At this point, the questions we are asking are:
  1. What is the correlation between VRRP and the strange RFC ARP reply issue discussed here: http://forums.untangle.com/networkin...wan-isps.html (I am asking this particularly in regards to the fact that at the time of that thread, Untangle NG's behavior was to respond to ARP request on any interface where an ARP request is seen, regardless of whether that particular NG IPv4 address is actually assigned and reachable on that particular NG interface.)
  2. What will Untangle NG do when it receives a packet destined to one of its VRRP Alias Addresses during a time that it is not the higher VRRP priority?

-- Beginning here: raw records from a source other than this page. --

Below are the code and all the weights of a small trained network. Each question names an input and a class and asks about switching units off, where a switched-off unit gives its printed mean instead of its output.

import numpy as np


def w(rows, s, z=0):
    codes = np.array(rows[::2]) - 128.0
    scale = np.full(codes.shape[1], s)
    scale[-1] = z or s
    return codes * scale


def norm(h):
    return h / np.sqrt((h * h).mean(-1, keepdims=True) + 1e-5)


def f(y):
    return y / 2 * (1 + np.tanh(0.7978845608 * (y + 0.044715 * y**3)))


def log_softmax(a):
    a = a - a.max(-1, keepdims=True)
    return a - np.log(np.exp(a).sum(-1, keepdims=True))


def net(x, mask):
    res = np.array(x, float).reshape(1, 6) / 4 @ E
    u = 0
    for l in range(2):
        y = f(norm(res) @ A[l][:, :-1].T + A[l][:, -1])
        res = res + np.where(mask[u : u + 15], y, B[l][:, -1]) @ B[l][:, :-1]
        u += 15
    return log_softmax(norm(res)[-1] @ U[:, :-1].T + U[:, -1])


A, B = {}, {}
E = w([
[169,150,240,131,207],'x0',
[75,65,34,38,243],'x1',
[234,3,110,62,123],'x2',
[110,96,144,147,128],'x3',
[127,120,127,141,134],'x4',
[97,97,162,114,105],'x5',
],0.0069)
A[0] = w([
[99,127,160,59,248,1],'L0N0',
[73,137,114,149,191,101],'L0N1',
[68,140,93,141,88,109],'L0N2',
[182,139,117,149,148,120],'L0N3',
[196,68,155,101,139,58],'L0N4',
[62,144,145,137,138,209],'L0N5',
[78,121,119,132,116,151],'L0N6',
[99,124,98,143,120,97],'L0N7',
[130,99,114,100,155,94],'L0N8',
[116,118,61,149,12,156],'L0N9',
[38,147,102,105,208,64],'L0N10',
[157,64,100,91,147,140],'L0N11',
[49,84,10,96,148,37],'L0N12',
[118,95,108,99,185,74],'L0N13',
[175,49,42,123,32,89],'L0N14',
],0.014,0.0032)
B[0] = w([
[90,104,100,252,171,226],'L0N0',
[120,141,120,122,92,186],'L0N1',
[191,119,67,116,138,177],'L0N2',
[110,144,145,116,96,143],'L0N3',
[221,145,96,119,93,196],'L0N4',
[75,171,110,116,106,191],'L0N5',
[140,168,86,139,144,155],'L0N6',
[169,93,86,123,131,142],'L0N7',
[178,134,101,109,201,158],'L0N8',
[160,159,77,195,214,237],'L0N9',
[141,161,118,161,66,227],'L0N10',
[132,118,128,109,213,209],'L0N11',
[117,128,117,22,53,251],'L0N12',
[157,132,117,107,208,184],'L0N13',
[49,142,246,163,111,254],'L0N14',
],0.02,0.0079)
A[1] = w([
[134,140,102,113,64,78],'L1N0',
[111,121,202,45,140,150],'L1N1',
[210,130,156,120,94,114],'L1N2',
[253,43,141,144,19,95],'L1N3',
[134,153,178,182,153,106],'L1N4',
[121,32,148,47,167,38],'L1N5',
[96,165,188,135,127,21],'L1N6',
[148,102,144,172,199,167],'L1N7',
[76,170,237,178,53,15],'L1N8',
[152,133,75,246,114,60],'L1N9',
[131,151,136,101,152,1],'L1N10',
[162,121,63,124,141,163],'L1N11',
[134,14,109,170,164,81],'L1N12',
[84,120,98,86,99,124],'L1N13',
[115,96,156,184,179,140],'L1N14',
],0.015,0.0019)
B[1] = w([
[183,36,160,55,158,153],'L1N0',
[51,84,50,233,118,166],'L1N1',
[83,157,80,86,101,153],'L1N2',
[107,125,20,104,28,167],'L1N3',
[150,144,118,88,62,203],'L1N4',
[60,112,130,245,137,154],'L1N5',
[194,97,146,149,141,176],'L1N6',
[175,141,167,62,78,188],'L1N7',
[194,152,203,99,222,251],'L1N8',
[12,18,105,166,167,222],'L1N9',
[96,178,107,138,126,127],'L1N10',
[86,126,250,163,71,172],'L1N11',
[177,207,215,93,94,149],'L1N12',
[231,130,121,148,95,150],'L1N13',
[174,189,110,37,116,182],'L1N14',
],0.017,0.011)
U = w([
[8,91,86,170,161,254],'0',
[152,161,205,82,190,63],'1',
[125,136,65,47,46,49],'2',
],0.017,0.00097)

Each question gives the input, the list of numbers given to net, and the class t.
The units are the neurons (one row each of A and B). Each row of codes is followed by its name. A weight is (code - 128) times the scale printed after its matrix; where a second scale follows, it is the last column's (A, B and U).
mask holds one flag per neuron, layer by layer. A switched-off neuron (its flag False) gives its mean, the last column of its row in B, instead of its output. The means were averaged over made-up inputs and are rounded, as every weight is.
A unit's drop is (log p(t) with every unit on - log p(t) with that unit switched off) / (log p(t) with every unit on - log p(t) with every unit switched off).
The circuit of an input: a set's keep is (log p(t) with only the set's units on - log p(t) with every unit switched off) / (log p(t) with every unit on - log p(t) with every unit switched off). Starting from the 12 units with the biggest drops (on a tie, the unit counted first), units are removed one at a time, each time the one whose removal leaves the highest keep (on an exact tie, the one counted first), for as long as the keep stays at least 0.8.
circuit, biggest first: the units of the circuit, biggest drop first
top k neurons: the k neurons with the biggest drops, biggest first
top k neurons in layer l: the k neurons of layer l with the biggest drops, biggest first
drop when u is switched off: that unit's drop, to one decimal
input [8,8,-1,-1,-1,-1], class 0: top 4 neurons => [L0N0, L1N9, L0N10, L1N8]
input [-4,5,-5,2,6,6], class 2: circuit, biggest first => [L0N12]
input [8,1,-8,-7,5,7], class 0: top 3 neurons => [L0N12, L0N0, L0N14]
input [0,1,-5,-3,1,-8], class 2: circuit, biggest first => [L0N0, L1N8]
input [-6,1,4,2,-2,-5], class 0: top 3 neurons => [L0N12, L1N1, L0N0]
input [1,-8,8,8,7,-8], class 2: top 3 neurons in layer 0 => [L0N4, L0N5, L0N0]
input [3,1,-4,4,-4,6], class 0: top 2 neurons in layer 0 => [L0N12, L0N14]
input [-2,-6,-2,-6,7,-8], class 0: top 2 neurons => [L0N14, L1N9]
input [1,-1,8,0,1,-7], class 2: top 2 neurons => [L0N4, L0N12]
input [-2,-1,-8,-7,-8,-4], class 0: top 2 neurons in layer 0 => [L0N12, L0N14]
input [-6,2,7,-7,8,-8], class 0: top 2 neurons => [L0N12, L1N1]
input [3,-6,3,4,7,6], class 2: top 2 neurons => [L1N3, L0N14]
input [5,-5,2,4,-4,-8], class 2: top 2 neurons => [L0N14, L1N3]
input [-6,-7,-3,-8,1,2], class 0: circuit, biggest first => [L1N9]
input [-3,-3,-7,-4,7,-3], class 0: drop when L1N11 is switched off => 0.0
input [-6,3,-8,-8,0,4], class 2: drop when L0N12 is switched off => 0.2
input [-7,-8,-2,4,-8,-8], class 0: drop when L1N9 is switched off => 0.5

Will it discard the packet, or process it?
  3. What is the behavior we should expect when mixing higher VRRP priorities on *different* interfaces/instances across 2 Untangle NGs? Although we have since decided that in our case this would break NAT and over-complicate the design, we still don't think that the higher VRRP priority on the outside interfaces, should have caused the backup UTM to reply to ARP requests on the internal interfaces where it actually had a lower VRRP priority.
  4. Does VRRP actually have any more functionality on the behavior of Untangle NG, than simply affecting NG's ARP replies? Or does VRRP actually go deeper into the NG's logic/processing behavior? Such as, would VRRP affect not only the packets ingressing NG, but also determining the external NAT source address to use with the packets egressing NG (assuming VRRP is configured on both the internal and external/WAN interfaces)?
  5. Is there any type of logging/status available that we can look at when attempting to troubleshoot VRRP behavior? It would be extremely helpful if we could see each NG giving its own indication of whether it thinks it is the active VRRP peer, as well as logging the results of each VRRP heartbeat.